Second Witness: Mukundi Patrick Mavhivha
[13] He is employed by the Gauteng Department of Education under a directorate which was then called Compliance Inspectorate, today called Anti-Corruption Ethics and Integrity Management. He is a Senior State Accountant and his role is to conduct is to conduct forensic investigations in relation to financial affairs, procurement and etc. from head office, district offices, as well as the schools.
[14] He never saw the request for information signed by the applicant as appears on page 6 of Bundle A addressed to Risk Management.
[15] He conducted investigations at JB Matabane Secondary School together with Nyameko Bodoza, and Mandla Dlamini on the instruction from their Deputy Director, Ms. Mamogodi Magolu. The case was initially allocated to Mr. Dlamini and Mr Bodoza, he only joined them later on. They went to the school several times to request all the necessary documents. The applicant and Ms. Mdhluli informed them that there had been burglaries at the school and some documents were stolen. They only used the documents they sourced at the school to conduct the investigations to conclusion. There were no burglary SAPS case numbers supplied to them.
[16] Circular 13 of 2000 as appears on page 192-195 Bundle R governs the Management of School Funds. In terms of Clause 2.7 the responsibility is on the governing body, the principal or any other person to report all suspected irregularities with regard to the management of school fund without delay to the head of department and the South African police Services. This case was reported to the respondent by concerned members of society who had relationship with the school.
[17] The School Finance Policy of JB Matabane appears on Page 196-210 of Bundle R and was signed by the applicant. It was revised on 1 June 2018.
[18] The investigations revealed that payments were made without three proceed quotations; there were no supporting documents; cheques were cashed which were in excess of the petty cash threshold of R4000.00; cheques were issued in favour of a beneficiary but the invoice of the beneficiary is less than the cash that was withdrawn; no cheque requisition forms and cheque requisition forms that are not fully completed.
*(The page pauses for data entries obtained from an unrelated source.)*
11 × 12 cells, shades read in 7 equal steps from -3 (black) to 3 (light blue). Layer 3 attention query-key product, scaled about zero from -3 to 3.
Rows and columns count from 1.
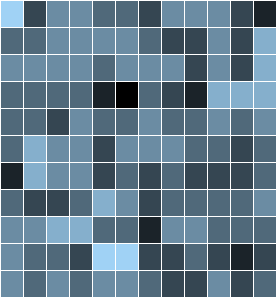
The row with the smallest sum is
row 7
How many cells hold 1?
41
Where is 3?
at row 1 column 1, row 10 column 5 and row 10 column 6
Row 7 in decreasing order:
2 1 1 0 0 0 -1 -1 -1 -1 -1 -2
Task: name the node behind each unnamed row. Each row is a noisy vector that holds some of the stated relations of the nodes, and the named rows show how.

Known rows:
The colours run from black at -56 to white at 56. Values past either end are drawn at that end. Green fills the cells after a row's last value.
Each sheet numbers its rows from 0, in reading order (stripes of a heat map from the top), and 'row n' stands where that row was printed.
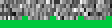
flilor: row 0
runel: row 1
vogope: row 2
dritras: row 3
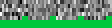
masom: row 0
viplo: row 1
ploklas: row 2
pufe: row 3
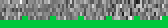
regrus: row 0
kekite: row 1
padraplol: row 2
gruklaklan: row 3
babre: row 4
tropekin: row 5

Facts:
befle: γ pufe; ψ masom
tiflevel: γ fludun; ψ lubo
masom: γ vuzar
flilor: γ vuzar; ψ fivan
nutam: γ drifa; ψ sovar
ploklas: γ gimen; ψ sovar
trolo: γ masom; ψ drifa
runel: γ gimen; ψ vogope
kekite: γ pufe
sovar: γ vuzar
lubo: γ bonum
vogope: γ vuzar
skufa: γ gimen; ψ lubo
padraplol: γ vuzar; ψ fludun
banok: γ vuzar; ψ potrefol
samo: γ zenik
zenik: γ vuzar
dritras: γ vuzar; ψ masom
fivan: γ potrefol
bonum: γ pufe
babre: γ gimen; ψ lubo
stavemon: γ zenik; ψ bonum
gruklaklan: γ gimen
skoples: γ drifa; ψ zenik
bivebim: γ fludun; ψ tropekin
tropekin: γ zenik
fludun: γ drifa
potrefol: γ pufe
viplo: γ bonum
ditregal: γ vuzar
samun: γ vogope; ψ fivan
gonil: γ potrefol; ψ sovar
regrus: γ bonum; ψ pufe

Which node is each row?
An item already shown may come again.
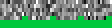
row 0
gimen
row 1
lubo
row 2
regrus
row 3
potrefol
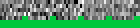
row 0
skoples
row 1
masom
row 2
zenik
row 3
regrus
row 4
bivebim
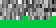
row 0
runel
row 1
nutam
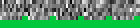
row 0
gonil
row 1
ploklas
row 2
fivan
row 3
befle
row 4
vuzar
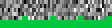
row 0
tiflevel
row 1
sovar
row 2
vuzar
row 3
bonum

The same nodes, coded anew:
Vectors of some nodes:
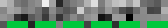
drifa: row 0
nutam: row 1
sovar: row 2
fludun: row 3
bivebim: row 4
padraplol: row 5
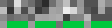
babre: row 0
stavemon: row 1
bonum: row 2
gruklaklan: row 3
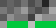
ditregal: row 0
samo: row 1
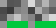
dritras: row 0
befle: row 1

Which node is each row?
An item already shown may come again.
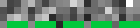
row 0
dritras
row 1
masom
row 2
nutam
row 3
sovar
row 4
ploklas
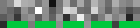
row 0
nutam
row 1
potrefol
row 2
viplo
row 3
kekite
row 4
skoples
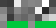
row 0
ploklas
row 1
gonil
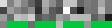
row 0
befle
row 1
runel
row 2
fivan
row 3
gimen
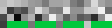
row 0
tiflevel
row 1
regrus
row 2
pufe
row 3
lubo

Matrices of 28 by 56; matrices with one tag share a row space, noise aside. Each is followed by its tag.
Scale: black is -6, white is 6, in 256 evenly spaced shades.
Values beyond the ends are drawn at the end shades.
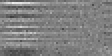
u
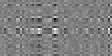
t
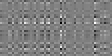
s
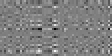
t
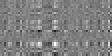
t
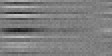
u
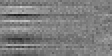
u
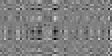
t
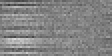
u
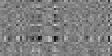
t
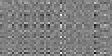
s
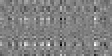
s
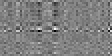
t
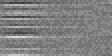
u
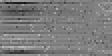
u
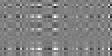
t
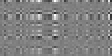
t
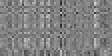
s
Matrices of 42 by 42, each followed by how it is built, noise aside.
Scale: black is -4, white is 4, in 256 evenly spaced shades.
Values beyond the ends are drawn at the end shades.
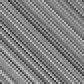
Toeplitz
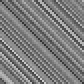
Toeplitz
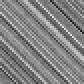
Toeplitz
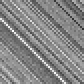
Toeplitz
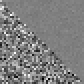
lower triangular
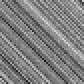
Toeplitz
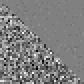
lower triangular
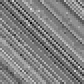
Toeplitz
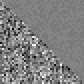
lower triangular
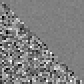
lower triangular
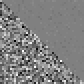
lower triangular
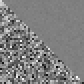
lower triangular
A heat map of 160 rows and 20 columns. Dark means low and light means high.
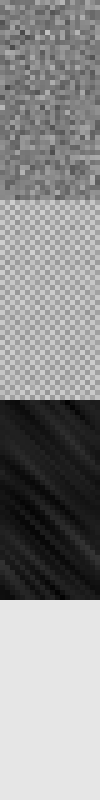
It is made of 4 by 1 panels. Panel 1,1: middling, fine-grained. Panel 2,1: high, checkered. Panel 3,1: very low, slanting down to the right, faint in contrast. Panel 4,1: very high, flat.
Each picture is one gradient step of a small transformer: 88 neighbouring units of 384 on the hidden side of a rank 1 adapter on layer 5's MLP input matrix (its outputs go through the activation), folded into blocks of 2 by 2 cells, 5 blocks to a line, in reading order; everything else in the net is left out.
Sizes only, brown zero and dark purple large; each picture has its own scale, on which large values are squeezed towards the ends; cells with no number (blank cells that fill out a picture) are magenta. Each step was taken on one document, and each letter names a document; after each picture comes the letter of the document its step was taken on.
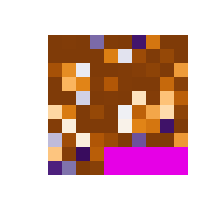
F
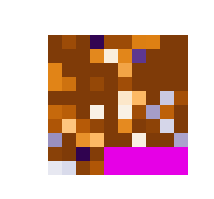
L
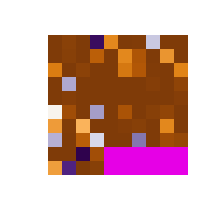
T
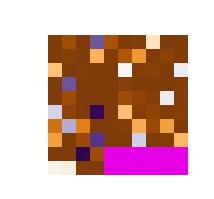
T
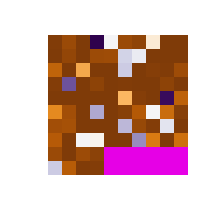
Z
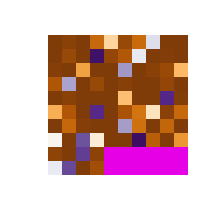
Z
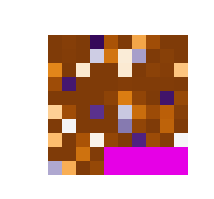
Z
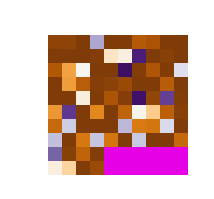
F
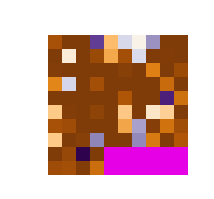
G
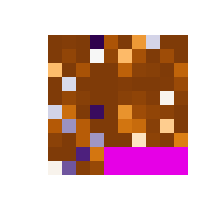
T
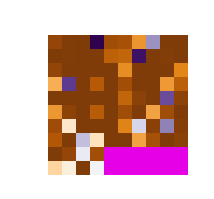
G
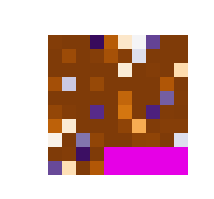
G
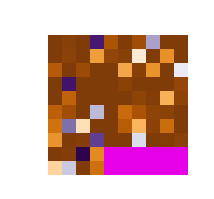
T
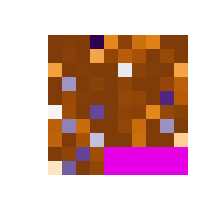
T
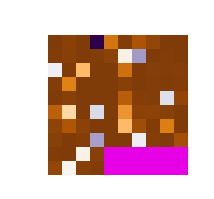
Z
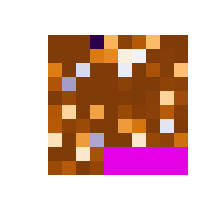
Z
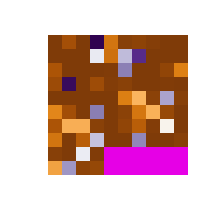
L
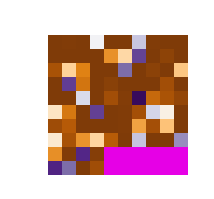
F
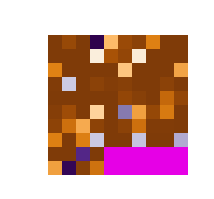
L
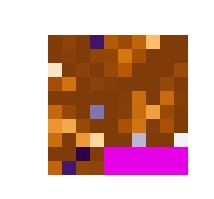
L
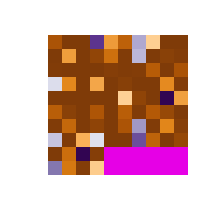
G
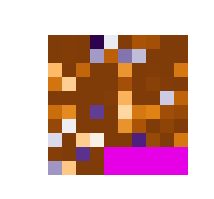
Z
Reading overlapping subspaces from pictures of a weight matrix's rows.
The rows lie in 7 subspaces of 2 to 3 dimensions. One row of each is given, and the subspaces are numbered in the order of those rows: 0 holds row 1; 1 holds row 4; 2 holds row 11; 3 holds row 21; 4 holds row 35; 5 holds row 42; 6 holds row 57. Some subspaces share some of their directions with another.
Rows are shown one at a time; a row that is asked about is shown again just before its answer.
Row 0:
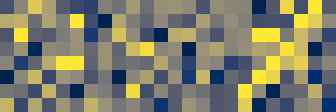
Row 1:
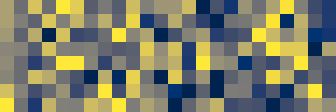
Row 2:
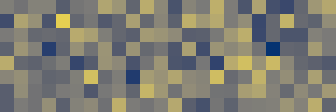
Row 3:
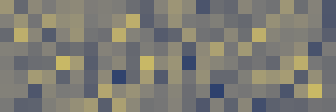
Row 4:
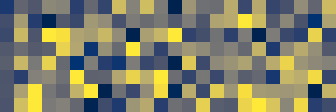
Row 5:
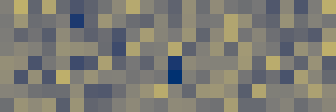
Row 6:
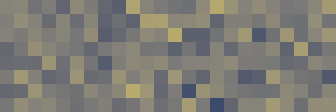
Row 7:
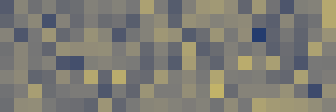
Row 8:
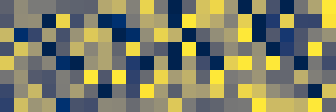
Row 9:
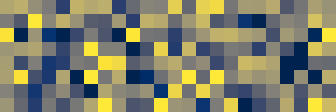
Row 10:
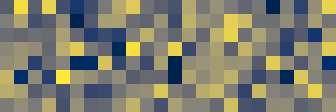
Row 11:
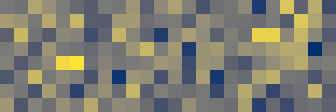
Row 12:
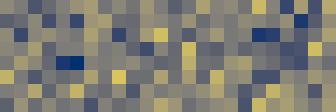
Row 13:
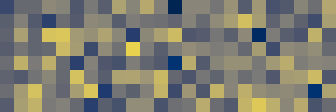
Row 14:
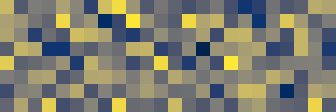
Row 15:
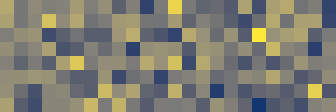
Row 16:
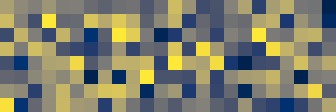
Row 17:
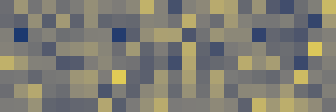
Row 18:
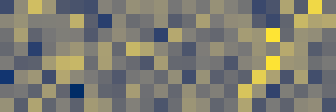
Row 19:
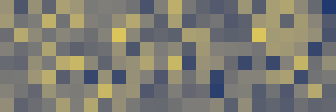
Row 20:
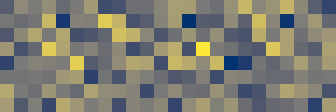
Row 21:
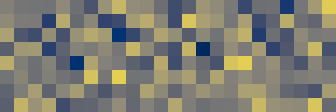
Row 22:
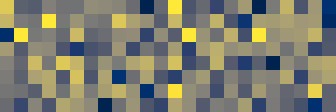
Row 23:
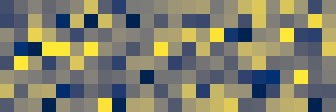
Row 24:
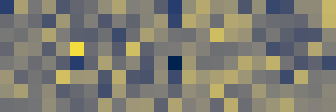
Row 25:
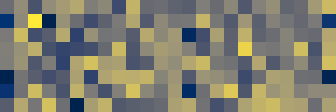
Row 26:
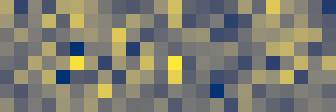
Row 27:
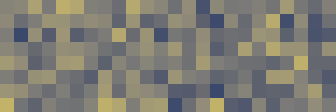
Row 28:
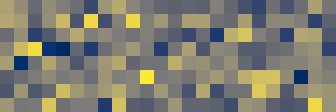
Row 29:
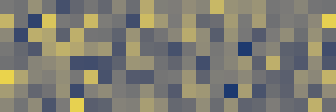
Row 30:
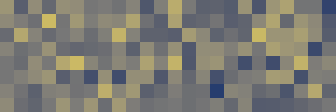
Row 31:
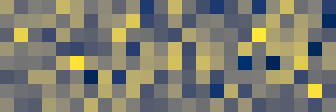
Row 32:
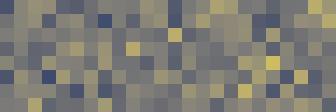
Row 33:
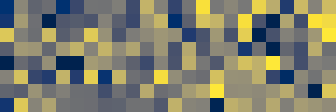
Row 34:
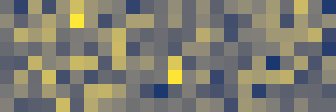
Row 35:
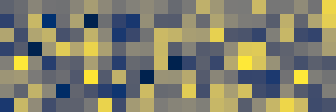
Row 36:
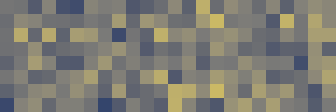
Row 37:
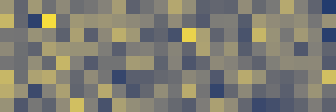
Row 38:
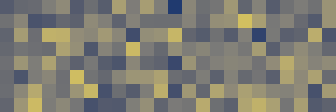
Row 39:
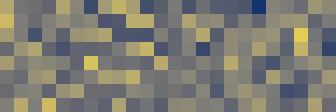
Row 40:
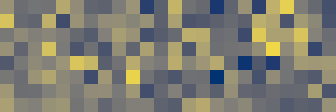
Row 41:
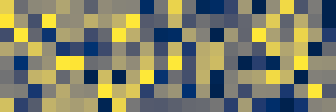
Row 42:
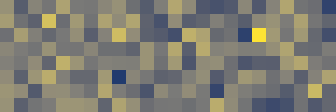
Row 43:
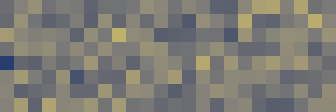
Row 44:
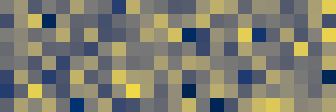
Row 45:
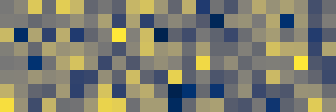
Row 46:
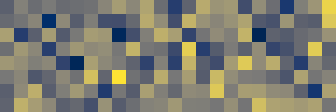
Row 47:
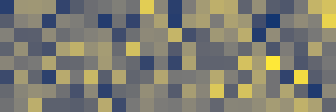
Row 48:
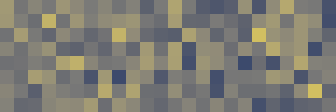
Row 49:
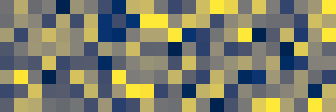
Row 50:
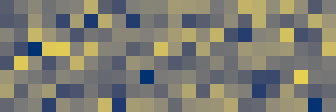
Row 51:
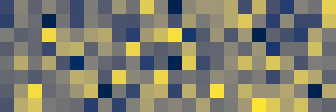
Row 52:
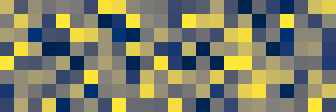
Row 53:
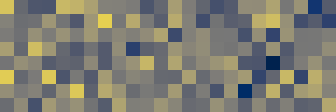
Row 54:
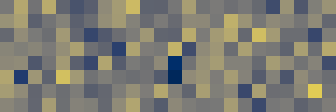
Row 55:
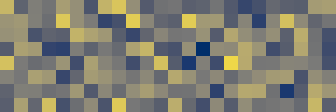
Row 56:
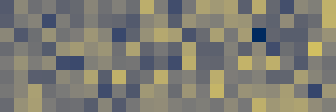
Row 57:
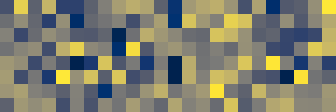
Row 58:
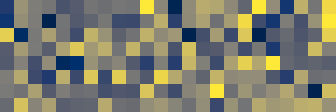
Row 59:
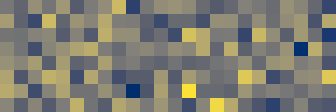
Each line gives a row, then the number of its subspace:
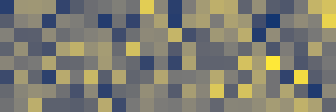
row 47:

The investigation also revealed variances in some amounts in instances where the principal would have issued out a cheque of say R90000.00 to pay for an example an electricity bill but the invoice of the electricity bill would be R85000.00 and there would be no explanation and/or no supporting documents as to what the R5000.00 variance was used for. He went through each of the 167 transactions and explained how they was none compliant with the prescripts. Some of these monies that did not have supporting documents were paid over to the applicant himself.
[19] They consulted with SGB leadership and all the people who cashed the cheques in order to investigate the allegations. Mr Mandamela stated that the principal would ask anyone to cash cheques and no documents would be supplied, the money would be taken to the principal and they would not know what he used the money for. Ms Manzini (SGB Chairperson) explained that the principal would complete the cheques and ask her to just sign them. The cheques would be cashed and they do not know what would ultimately happen to the cash. Ms. Mdhluli (Financial Officer) said there no system of ensuring payment process from the requester up till payment stage, all they do is keep copies of cheques. During investigations, she gave them cheques which were inside an envelope and she said she does not know what happened to the money.
Cross examination
[20] Him and his other 2 (two) colleagues that investigate the matter did not each have different assigned roles, they just worked together as a team. He was however given the responsibility of integrating all the transactions that all investigators looked at. He integrated all the 170 transactions in the charges.
[21] He joined the investigations after it had started but he knows for a fact that the cheques in the envelope and the school finance Policy were sourced from the school because they were given directly to him by Ms. Mdhluli. He could not dispute that his colleagues could have gotten the files from Auditors appointed by the applicant because he did not start out with the investigation.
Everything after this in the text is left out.